沈倾看着常静楚楚可怜的样子,终于硬着头皮叫了一声:“昕昕。”
欧阳昕停住步子,拍拍身侧女子的纤腰,朝楼上努努嘴。那女子乖巧地自己上楼去了。
于是他回到沙发上,一伸手:“沈小姐请坐。”
沈倾扶着常静走过去,对面沙发上散落着一些让人面红耳赤的物件,沈倾站在那里,坐也不是站也不是。
欧阳昕起身过来,将那些东西随手放进旁边的抽屉。沈倾在极度的压力与羞窘之下,忽然开始反弹,说了一句:“你还需要这些?”
他斜眼瞟了瞟她:“你不需要,不代表别人都不需要,坦白说,你是我碰过的女人中最没有情趣的,又呆又蠢。你需要好好磨炼一下,沈小姐。不然你指望拿什么抓住男人,指望你这开始长皱纹的脸蛋儿吗,开始走形的身材吗,还是你那会骗人的嘴巴呢?”
常静前几天心里一直有点想着:他们是不是串通好了做戏来气她。听到这句就知道不是了。这话实在是恶毒得够可以了。他就是再怎么做戏,也不可能对他爱的女人说出这样的话。
沈倾的面孔先是通红转而煞白。然而,她受人重托,所以还是咬着牙说:“我的事不劳你操心。可是你怎么对得起你的妻子?她为你生儿育女,这样的感情都可以轻易放弃吗?”
欧阳昕诧异地看着常静:“我放弃你了吗?如果你总是这么喜欢诽谤我,也许我真的就会放弃了。”他又转回头来看沈倾,“我这个人很自私,与其等着别人来对不起我,不如先就不给她这种机会。”
谈到谁对不起谁这样的话题,沈倾一下就哑了。她心虚。嗫嚅半晌,终于挤出一句:“你这样对你自己未必好。你也不小了,早点安顿下来吧。”
他忽然盯着她眼睛:“为什么要安顿下来?给我个理由。”
沈倾搜肠刮肚:“生活会稳定舒服一点。
他冷笑:“我不想那么稳定舒服,早死早超生。
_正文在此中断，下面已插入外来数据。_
873	591	454	726	257	7 -> 873, 7

7	3	4	7	2	7	7
5	2	3	7	2	8	8
6	6	6	5	5	5	7
-> 7, 7

211	106	1	192
132	24	132	94
-> 211, 94

-203	-622	49	713 -> -203, 713

-11	27	-45	12 -> -11, 12

210	55	150	174	133	248	196 -> 210, 196

683	927	774	542	228	528	137 -> 683, 137
---
26,20,87,57,14,-4,-47
-3,-7,-20,-22,-1,-2,10
-21,-17,-83,-55,-12,3,37
value 87, 57

-10,0,-2,11,12
1,5,-7,0,-3
-2,61,17,100,35
value 100, 61

-2,-104,36,-94 value 36, -2

84,38,-102,34,38,-45
99,16,-30,17,34,-16
15,25,-62,14,-4,-19
value 99, 84

54,44,41,74
31,-80,96,6
52,64,29,72
value 96, 74

-86,-54,102,3,-24 value 102, 3
---
(-2, -83, 52, 42) out -2
((46, 92, 97, 22, 47, -80, -104), (62, 12, 39, 34, 30, 69, -49)) out 69
(-4, 23, 5, 59, -83) out 5
((-11, -11, -11, 12, 12, 2), (2, 41, 26, -83, -23, 58), (48, -27, 73, 9, -27, -8)) out 48
(-45, -102, -66, 32, 62, -27) out -27
((13, -8, 13, 32), (21, 6, 57, -68), (14, -45, 6, 83)) out 32
(-103, -59, 7, 97) out -59
(-101, -20, -14, -26, 18) out -20
---
-608   269  -190    27   598   -56  -111 Out: 598

175  151  112  252  122
148   60  146  169  144
 18  141   98  153  177
Out: 122

642  767  645  658  632  401  607
221  403  580  866  393   24  139
Out: 632

3882  6339  2969  7359  8321 Out: 8321

9010  4432  2870  4792
1245  8105  1881  9984
5245  5456  4230  5152
Out: 1245

147  210  151   16   66 Out: 66

 336  -565  -828   462  -398  -664  -170
-360   705   963  -346   220   171  -505
Out: -398

658  966  193  666  690  511 Out: 690

35  18  68  94  26  31
55  53  63  66  50  49
Out: 26

 424  -277   364   716   771   288  -508
 779   193   688   119   699   185  -318
 337     0  -389  -448   823  -249   590
Out: 771
---
[186 956 560 414 418 827 529] | 186, 529

[439 148  19 899 671 890] | 439, 890

[210  11 163 129 212] | 210, 212

[360 771 596 116 418] | 360, 418

[[4 4 5 6 0 6]
 [6 4 3 6 5 7]
 [4 3 5 4 1 2]] | 4, 2

[[-491 -160 -315 -127  249]
 [-852   48   60  566  951]] | -491, 951

[[ 136   44  -26    1   -1    5]
 [  73 -710  385 -240 -282  526]] | 136, 526
---
[[  22  -15   21   13]
 [-104   10  -19  -48]
 [ -15   63  -16   60]]	-15

[[ 27 -18  17   9   0 -17]
 [  7  19 -17  -3   8  28]
 [ 94  19 -28  14  -3   3]]	9

[[ 70 -39  -1  61]
 [  8   8  15  -2]
 [ 97 -54 -34  74]]	-39

[[-36 -37  17 -57 -47  16 -32]
 [ -7 -64 -37  -1  33 -16 -37]
 [ 11  96  12  23  58 -54  27]]	-47

[[ 80   8  -8  -9]
 [ 80   6  -2 -24]
 [ 80 -19  30  36]]	8

[[-92 -74  56 -28]
 [-20  30  22  10]
 [ 18  16  25 -28]]	-74

[[ 41 -32   0 -29]
 [ 33 106  -3 107]
 [ 83  13 -52  54]]	-32

[[ -87   68  -68 -104  -80]
 [  37  -57   93   93  103]
 [ -53   84   59   50   65]]	-68
---
[-40 -11 -76  -9] → -40
[-54  30  64  32  76  84] → -54
[ 30  94  39 -61  11  65   1] → 30
[ 28  21  20   0   9 101] → 28
[-79  20 -22  -3] → -79
[  60   41   36 -102  -32] → 60
[-78 -36   4 -35] → -78
---
array([ 21,  -5,  47,  37,  39, -35]) --> -35, 21

array([62, 67, 95, 20, 57]) --> 57, 62

array([[96, 50, 35, 53, 73, 12],
       [39, 53, 47, 68, 33, 34]]) --> 12, 39

array([[ 443,  -77,  576,  723,  933, -384],
       [ 737, -621,  616,  714,  452, -139]]) --> -384, 737

array([ 7, 23, 98, 51]) --> 51, 7

array([211,  55, 167, 163,  33,  75]) --> 75, 211
---
[[1, -2, 22, -33, 1, 2, 20],
 [15, -80, 24, -32, 8, -4, -6],
 [-12, 63, -8, 13, -6, 11, -5]] -> -2

[-55, -10, -82, 9, -21, -39] -> -10

[[8, 60, -28, -1],
 [27, 48, -70, -95]] -> 60

[[-60, 54, 17, -20, 10, 29],
 [-4, -23, 11, 83, 18, 59]] -> 54

[46, -32, 29, 63, 41, -98, -58] -> -32

[21, -77, 29, -58, 39, -22] -> -77

[[-14, 26, -65, 14, 52],
 [67, -39, 53, -1, -104],
 [-4, 25, -68, 14, 57]] -> 26

[9, 50, 85, 59, -68] -> 50

[79, -6, -9, 37, 34] -> -6

[-38, -77, 56, -20, -16] -> -77
---
-175.06,-160.38,-30.53,-154.80,44.30,145.65,79.17 ==> 145.65, -175.06
-5.5,-12.5,6.3,10.8 ==> 10.8, -12.5
-0.98,-0.08,1.41,1.68,1.55,0.90,-1.45 ==> 1.68, -1.45
0.006,-0.004,-0.096,0.119,-0.026 ==> 0.119, -0.096
0.00,-0.10,-0.16,0.16 ==> 0.16, -0.16
-0.110,-0.178,0.028,0.176,0.081,0.042 ==> 0.176, -0.178
-0.7,10.8,-11.8,-5.5,-4.4,0.0 ==> 10.8, -11.8
0.113,-0.072,-0.147,-0.161 ==> 0.113, -0.161
---
[ -73  103  -38 -107] -> 103
[ 45 -68 -38  -3 -87] -> -38
[  1   3  -1  -9 -35  16 -86] -> -35
[ 77  90  99 -18  -7 -23] -> -18
[ 84  -3 -22 -33 -21  15] -> -33
[ 57 103  35  64 -13  25 -11] -> -13
[-42  72 -23 -22 100] -> -23
---
[[ 96 -59  47  50 -44  89]
 [-49  18  48  69 -10 -83]
 [ 19 -14 -32 -45 -62  46]] result: 96

[[ -12   29   -5   -3 -104]
 [ -12   24    3  -16  -11]
 [  -2  -36    4  -10   57]] result: -12

[[ 93  54  86  -9  69 -24   0]
 [-16  13 -20  26 -21  -9  19]
 [-57 -33 -64  10 -60  19  17]] result: 93

[[-15 -78 -26  58]
 [-17 -58 -42  17]
 [-33 -43 -14  13]] result: -15

[[  7  26 -87 -42  65 -54  26]
 [ 46  28 -95  22 -26  26  25]
 [-23 -49  34 103  49 -89 -15]] result: 7

[[  20   41   -9  -23   18]
 [  79  -14  -77  -67  -29]
 [-101   -9  -91   63   23]] result: 20

[[-17  -7 -24 -32 -70  -3 -66]
 [ 15 -33  -7  75  17  54 -31]
 [ 92 -15   9  31 -58  10 -32]] result: -17

[[ -4 -16  62 -75 100  74  94]
 [-75  25 -43 -84 -87  98  53]
 [ 71  98 -57 -29  39  55   8]] result: -4
---
[[  5  55   9   7  89]
 [  5  35   8  -8  70]
 [ 12  60   2   9 100]] -> 8

[[ 91 -94  60 -72 -94  96 -72]
 [ 92 -88  55 -88 -90  88 -61]] -> -94

[[ 76 100  98 -92]
 [-84 -24  -5  76]] -> 100

[[  28  -18  -74 -107]
 [ -80  -98   78  -54]] -> -18

[[ 50   0  -9 -49 -31 -17 -97]
 [-74  25  64  16  16  14  17]] -> -31

[[ 41  83  59  77 -30]
 [-33 -19  51  31  50]
 [ 29  78   7  33   0]] -> 51
---
Q:
[[7529 7448 9874 7448 5427 6846]
 [9924 5439 9733 5439 6245 6865]
 [5522 3150 7994 3150 7038 7476]]
A: 5439

Q:
[[-49 -35 -50  -9 -47  -9]
 [  2  -3  -3 -35   1  -5]
 [ 20  -9 -10 -33  28  19]]
A: -3

Q:
[[ 30  11  45 -28   1]
 [ 30  17  45 -27  -6]
 [ 30  22  48 -30 -17]]
A: 17

Q:
[[-31  25  -7  -3]
 [-36  -7  -2 -15]
 [-20 -16  30  -9]]
A: -7

Q:
[[213 153 129  27 134 169]
 [186 181 165  87 166 177]
 [254 211 117  24 158 136]]
A: 181

Q:
[[65 21 39 66 40 69 47]
 [48 87 47 67 50 56 67]
 [75 41 65 40 27 75 38]]
A: 87
---
[[  3   3  58  28 106  10   0]
 [-19   3 -39 -10  -6 -32   0]
 [ 11  -5 -47 -10 -43  21   0]] --> -10, 106

[-40  76  -8 -10 -55] --> -8, 76

[-84 -98 -91 -93 -74   1  17] --> -93, 17

[-21  25 -82 -33  79  64   0] --> -33, 79

[-16 -47   0  19 -96] --> 0, 19

[ 79  12 -27  81 -64] --> -27, 81

[[-58 -17  -8 -14 -24]
 [ -8  -7   9 -32  -3]
 [-84 -36  24 -35  83]] --> 9, 83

”
这时他第三次在她面前谈到死亡。前两次,都是为了跟她的感情,这一次,是不是呢?
沈倾看着他眼中自然而然透出来的绝望,忽然就痛得连呼吸都觉得困难。她缓缓伸手过去,想象以前一样安慰他。自然,他是她怀中的那个孩子,他有了这样的念头,她自然是要安慰他的。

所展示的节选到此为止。